Termination WITHOUT Cause

When employees face a termination without cause, meaning their employment is ended for reasons unrelated to their performance or conduct, here are several important steps to consider:

  • Understand Your Rights and Entitlements: Educate yourself about your rights and entitlements in the event of a termination without cause. Review your employment contract, collective agreement (if applicable), and the Employment Standards Legislation in your jurisdiction. This will help you understand the minimum notice or severance pay requirements that employers must provide.
  • Request a Written Explanation: If your employer has not already provided a written explanation for the termination, consider requesting one. Having a clear understanding of the reasons behind the decision can help you assess whether the termination was genuinely without cause and provide a basis for future discussions.
  • Consult with an Employment Legal Professional: Seek advice from an Employment legal professional specializing in Wrongful Dismissal and Employment Law. They can review the circumstances of your termination, evaluate the terms of your Employment Contract, and help you understand your Legal Rights and Entitlements. An Employment Legal Professional will guide the appropriate steps and potential avenues for pursuing compensation.
  • Review Severance Offer: If your employer offers a severance package, review the terms and conditions carefully. Assess whether the offer meets or exceeds the minimum requirements under Employment Standards Legislation and consider whether it adequately compensates you for losing your job. Your Legal Professional can assist in negotiating better terms, including enhanced severance pay, extended benefits, or other considerations.

What is Severance Pay?

Severance pay is a form of compensation for employees who experience job loss due to circumstances beyond their control, such as termination without cause, layoffs, or company closures. It provides a financial cushion to help employees during the transitional period between jobs.
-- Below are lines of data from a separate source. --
128 stands for zero in the data rows.
Some points, each followed by its number:
Array([121, 131, 110, 168, 113, 187, 141, 161, 129, 193, 184,  49, 119, 110, 108,  75, 113]) 0
Array([219, 181, 155,  72, 175, 110, 155,  98,  50,  98,  57,  50, 157, 162, 143,  76, 199]) 1
Array([207, 147, 182,  96, 178, 117, 149, 117,  98, 114,  81,  87, 145, 166, 172,  97, 176]) 2
Array([ 72, 110,  94, 117,  95, 110, 106, 111, 113, 120, 163, 175, 118, 113, 113, 211, 119]) 3
Array([186, 131, 180, 101, 172, 114, 141, 121, 146, 113, 101, 112, 140, 157, 179, 109, 154]) 4
Array([205, 151, 191,  93, 186, 119, 146, 118, 100, 115,  85,  80, 163, 165, 171,  98, 117]) 5
Array([207, 133, 227,  78, 211, 104, 138,  99,  99,  93,  72,  75, 117, 115, 106,  77, 111]) 6
Array([ 75, 111,  96, 121,  95, 119, 107, 116, 107, 128, 163, 170, 122, 117, 116, 217, 116]) 7
Array([ 76, 111,  97, 127,  96, 123, 105, 124,  98, 124, 155, 157, 117, 118, 115, 230, 116]) 8
Array([ 90, 115, 102, 205, 100, 147, 118, 168, 236,  87,  47,  46, 117, 112, 111,  74, 114]) 9
Array([ 95, 124, 106, 145, 103, 158, 124, 142, 112, 165, 155, 150, 129, 127, 135, 185, 127]) 10
Array([ 78, 113, 100, 139,  98, 128, 111, 128, 118, 136, 164, 169, 120, 120, 122, 202, 120]) 11
Array([ 78, 116, 100, 129, 101, 124, 110, 121, 129, 128, 160, 174, 119, 120, 119, 196, 121]) 12
Array([180, 134, 193, 103, 174, 115, 138, 129, 134, 111, 104, 106, 149, 157, 180, 116, 161]) 13
Array([ 80, 110, 103, 130,  97, 131, 113, 126, 130, 133, 159, 178, 116, 122, 130, 195, 114]) 14
Array([ 76, 108,  96, 207,  95, 131, 110, 146, 244, 158,  46,  44, 118, 113, 110,  77, 115]) 15
Array([126, 125, 129, 190, 120, 151, 131, 176, 223,  91,  52,  42, 117, 109, 107,  74, 116]) 16
Array([ 90, 115,  95, 139, 103, 140, 119, 130, 128, 142, 168, 169, 123, 119, 124, 186, 121]) 17
Array([ 83, 114,  98, 129, 102, 121, 115, 125, 147, 126, 157, 181, 119, 122, 124, 184, 120]) 18
Array([ 75, 109,  93, 132, 101, 122, 110, 120,  98, 135, 161, 165, 120, 114, 113, 217, 117]) 19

  • Eligibility for Severance Pay: The eligibility for Severance pay can vary based on several factors, including Employment Laws, collective agreements, and individual Employment Contracts. Employees terminated without cause or experience a significant change in their employment conditions may be eligible for severance pay. The length of service with the employer often plays a role in determining eligibility.
  • Calculation of Severance Pay: The calculation of Severance pay can be complex and depends on various factors. Common considerations include the length of the employee’s service, age, position and salary, and any contractual agreements or legal requirements in place. Legal Professionals can assist in ensuring that the calculation of Severance pay aligns with the applicable laws and agreements.
  • Legal Considerations for Severance Pay: Employment contracts play a crucial role in determining severance pay entitlements. Each Province and Territory in Canada has its own Legislation that sets out the minimum requirements for Severance pay. It is important to consult these Laws and any applicable agreements to understand employers’ Legal obligations and employees’ rights regarding Severance pay.

Being aware of the Employment Standards Legislation, collective agreements, and individual Employment Contracts that apply to our situation enables us to understand employers’ and employees’ minimum requirements and obligations. Seeking Legal advice and representation when necessary can provide valuable support, ensuring our interests are protected and helping us pursue appropriate legal remedies if required.